The Future of the EU


Future of the EU

While the Western Balkans are on an accession plan to join the European Union, the UK is trying its best to leave. With all the headlines occupied by Brexit, I cannot help but wonder about the future of the EU.

In 2017 President Juncker announced the strategy for ‘A credible enlargement perspective for the enhanced EU engagement with the Western Balkans’. Here it is spelled out that the EU door is open to accessions, when the countries have confirmed to a number of criteria. Yet, the grand plans to build a 30 country collective with just one border, one currency, high levels of employment and happiness and without trade tariffs seems to be no longer feasible.
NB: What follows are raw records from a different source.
Each row is followed by its group and then its class within the group.
[-10  -7  11 -32  -9  -5   2 -13 -29 -12  -9  -7  33 -10   1   4   5  20
   7  24  44   0   0   1  -3  24  -9  -5   6  32  -2]
G.(19)
[ -8  -4 -14 -37  -8  19 -23  -6 -42   0  -6   7 -13  22  10  11 -44  76
   3   1 -53  24   5   5 -16  27   9 -29   2  -6 -20]
Z.(34)
[  7  13 -14 -49  -5   1  20 -25 -62 -11 -24 -13 -14  -4   5   4 -21  29
   0 -20  18  39  -2   1  -8 -20 -40 -27  16  13   2]
X.(24)
[  0  -6  -8 -16  -1   7  -8 -11 -12   9  -7  -1  -2   4   2   5  -5  25
  -3  -1  15   3  -3  -2 -11   3 -11 -17   7  15  -3]
X.(44)
[  5  10  -7 -39  -4 -10  15  -6 -60 -21 -15 -11   0   2   7   4 -10  13
   3  -3  19  12  -5   5  -8  -3 -21  -9   6  16   5]
X.(44)
[  1  -4 -23 -10  -8  15 -11 -13   4   9  -6   2 -16  16  -1   7 -10  41
   2 -13 -15  22  -3   4 -19   7  -2 -22   5  12 -13]
Z.(35)
[ -2  -4   9 -39 -14   4   0 -25 -34  -6 -12 -12  35 -12   2   7   0  16
   7  15  22  34   4  -3   1   7 -17  -4   3  12  -3]
G.(23)
[ -1  -1 -17  -6 -14  15 -15  -3   6   7  -7   2 -22  17   2   2  -8  32
   5 -11 -11  10  -6   5 -26  10   5 -18   2   8 -13]
Z.(35)
[  3  47  -4 -48   8 -29  44  -2  47 -77  -3  -2  19   4  -7 -15  -1 -15
  27 -27 -38  22  16  14  -8  -6   7  31  -2  15  26]
G.(19)
[ -1  -6  24 -39  -6   6   8 -20  -4   1 -21   2   8 -14   5   9  -4  14
  10  20  40   4   7  -8 -12  10 -21  -6   1  23  -2]
G.(25)
[ -1   2 -19 -61   0   2   1  -9 -45 -13 -14  12   1  13   7  17 -23  61
   4  -1 -10   1   0   1 -28  22  -9 -15  10  23  -5]
Z.(34)
[ -3  -1  43 -43  -7  36  17 -19  30  -9 -22  11 -15 -18  19  10 -41  43
  16  16  38  15   9  -8 -10  22 -22 -20  -4  26   3]
G.(19)
[  4   4  25 -17  -3  43  18 -34  -4  -2 -22 -10  -8 -16  32  -1 -26  13
  -2  -7  58  18   1   3   3 -13 -38 -33   7  18   1]
X.(24)
[ -6  -3  40 -52  -8  17  11 -15 -18  -7 -17   3  22 -22  10   5 -19   9
  12  37  35   8   7 -12   3  17 -19  -2  -1  15   6]
G.(25)
[  5  -3   6 -35  -5  -1  14 -19 -24  -1 -18  -5  -4 -23   3   6 -11   8
   7   6  40  26  -3  -6  -3  -5 -33 -15   6  27   1]
X.(24)
[ -7   8  30 -63   0 -12  24 -15 -45 -36 -20   3  21 -18  13  11 -18  30
  17  27  34   8  10   1  -1  22 -18   1   3  27   7]
G.(25)
[  2  -9  -8   4   5   4  -2 -10 -41   4  -4   4 -17  -2   5   3 -18  22
  -8  -5  30   9  -4   7   1   0 -19 -23   6  11 -10]
X.(44)
[ -5   5  13 -45  -7   2  14 -13   0 -24 -17  -8  20  -4   7   3   2  13
  15  17  29   0   3  -2  -2  13 -10  -1   3  30   8]
G.(23)
[  2   2  18 -33  -8  77  -4  -9  72   9 -13  28 -59  14  14   7 -86  34
  11 -26 -53  39   5  -2 -27  16  -2 -38 -11 -13 -18]
Z.(35)
[ -2   6   1 -73  -7 -30   9  -6 -56 -21 -18   0  27  -4   3  16   2  26
  18  25   9 -11   5  -5 -11  22 -10   8   5  31   5]
G.(19)
[  4   1   6  -6  -9  17   0 -25 -15   4 -19 -12 -17 -15   3   4 -11  23
   5 -10  23  49   1  10  -1 -12 -26 -22   3   7 -15]
X.(24)
[  8   8 -18 -46 -10  -9  11 -18 -80 -17 -20 -20   6  -1   1  10  -6  22
   2 -11  35  28  -7   6 -10 -16 -36 -21  11  18   0]
X.(24)
[ -4  -9  16   2  -4  -2  -3  -7 -22   6  -5   2   4 -15   7  13  -3  16
   3  30  40  -3   0   2  -2  15  -2  -6  -1  18 -10]
G.(19)
[  5  -5   1 -13  -6 -21  -7  -6 -33   3 -10  -1  -6 -13   2  10   7  23
  15  10  14  38   4   8  -6   7 -11   0  -1  12 -19]
G.(19)
[  6  -3   2 -45 -14  22   6 -36 -18   9 -18  -7   5  -1   1   7 -11  -1
   5   2  33  16  -8 -15 -15  -4 -29 -18   2  13   1]
X.(24)
[  0   2 -17 -36  -3   6  -4   6  24   4  -6  12 -38  18   3   8 -12  38
   6  -3 -41 -10  -1  -2 -26  14   9 -15   2   9  -1]
Z.(27)
[-10  -1  22 -52  -9  18   0 -22 -34 -12 -25 -14  31  -8   8  13  -5  47
   5  25  31 -15   4   3 -13  22 -11 -16   7  26  -3]
G.(25)
[ -5   5  21 -48 -14   0  14  -7 -47 -27 -12  -9  30  -7  10   7 -11  -8
  18  24  33  20   2   0   2  13 -12   7  -4  12   6]
G.(25)
[ -2 -29  -3  -6  -5  28 -33   5  44  59  -4  12 -24   6  -6  13   7  22
 -10  11 -45 -36  -4 -29 -22   2  11 -15  -3 -18  -5]
Z.(27)
[ -1 -25  18   0 -13  34 -10 -32 -44  28 -24 -14 -15 -19  10  12 -17  35
  -3  12  77  36  -8   2   5   1 -39 -41   8  27 -24]
X.(24)
[ -7  -5 -23 -38 -12  15 -12  -7  10  -4  -6   2 -14  28   3   6 -32  64
   9  -8 -45  29   1   5 -17  28  11 -23   0  20 -13]
Z.(34)
[ -6   1  26 -49  -9  10   3 -22 -33 -17 -15  -3  37 -19   9  15  -2  30
  11  29  45   9  10  -2 -15  23  -6   0  -1  18  -7]
G.(25)
[ -1  11  14 -43   1  -8  27   0  -3 -33  -7   2  -1  -3   7   0 -23  -6
  15   0   5  21   2   2   9   2 -11   5   0  16  14]
G.(19)
[ -5  -3  29 -68  -8  27   6 -26   3  -5 -24  -6  27 -12   5  13 -13  23
  11  22  23  -5   6 -17 -16  17 -17  -8   0  18   6]
G.(23)
[  0   7 -25 -58  -7  12   1   1  28  -7 -10  10 -23  31  -1   6 -29  35
   9 -20 -68   4   1  -5 -33  11   9 -11   1   2   8]
Z.(27)
[  2   3 -34 -35 -10   1 -27  -6 -27   6  -7   1  -5  22  -2   9  -7  52
   6 -13 -51  25   2   4 -32  14   8 -15   0  -9 -19]
Z.(34)
[  5   3 -27 -29 -10 -21  -1   8 -70   1 -16  -6 -36  12   7  16 -11  36
   3  -7  -4   3 -12   7 -17  -1 -12 -17  10  13  -2]
Z.(35)
[ -5  -7  40 -46  -3  19   8 -22 -20 -12 -17   5  35 -22  12  13 -17  23
   9  32  50   2   8  -7   1  26 -20 -10   2  25  -2]
G.(25)

Each row is followed by its group and then its class within the group.
[-78  -4   4  -4   6 -18  -9  12   1   5  34  36   1   4  16   1  -8  -1
   2  -7 -12 -27   0 -26   4  -3   5 -37   9  -1  -3]
Q639.Q857
[ -4  22   8 -62  -1  25  -8  16 -15  -7 -38  17   4 -30 -28  48  17  -3
  26 -13  -5  25 -10 -46 -10  36   6 -36  33 -12  20]
Q131.Q266
[  6 -24  -2  15  -7 -17   1  11   4  17  53  18 -17  26   5 -14 -30  15
   7  29  -6 -66 -19   0 -52  19   1  18 -29  21  24]
Q639.Q17
[ 13  18  -4 -23 -23   2 -17   9  -3  15  10   1  -9  -6  19   3  10  18
 -23  11  -6 -24 -21   3 -17  17   3   6 -13  24 -19]
Q131.Q266
[ -6  -2  -6  31  14 -33 -14 -15 -12   8   5  10   7 -61  -6   3  14  -2
 -21 -62 -10  13  25  13   1  32 -14 -14  43  11 -28]
Q43.Q766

These recent developments have changed the EU’s future radically.


The UK’s divorce from the EU

The most dramatic upset to the structure of the EU is undoubtedly Brexit, and the outline of how the move is marred with many complications and a lot of uncertainty. One concern is how the remaining countries of the EU will react in the near future. It has already been suggested that nine other nations in the EU would like to move towards giving the EU less power, signalling a worrying wave of discontentment.

In the light of Brexit, some believe the EU should remain as it is and continue to be involved in member states economies. Others have suggested a faster approach to the way new members are incorporated. However, it is clear that the EU’s progress is slowing.


EU enlargement plans

The EU plans for enlargement remains one of the most successful policies of the European Union. The strategy identifies six initiatives; rule of law, security and migration, socio-economic development, transport and energy connectivity, digital agenda, reconciliation and good neighbourly relations. With which concrete actions in these outlined areas are foreseen in the next 2 years.

At the same time, funding from the Commission should gradually increase until 2020.



With the EU preoccupied with Brexit, it is possible that they have neglected to engage effectively against international rivals, and particularly China. As the EU’s largest trading partner a unified policy for trading with China is important and with the EU-China summit around the corner.

Whilst the former Yugoslav republics; Serbia, Montenegro, Kosovo, Macedonia and Bosnia Herzegovina are all looking to the EU, China is channeling large subsidies into the region worth €1.2 billion.

The EU remains the biggest player in the Balkan’s accounting for more than two thirds of foreign investment. Yet Chinese banks have quickly become the biggest lenders by providing quick and easy conditions that the EU is not willing to risk. The risk, of course, being long-term damage to already fragile economies.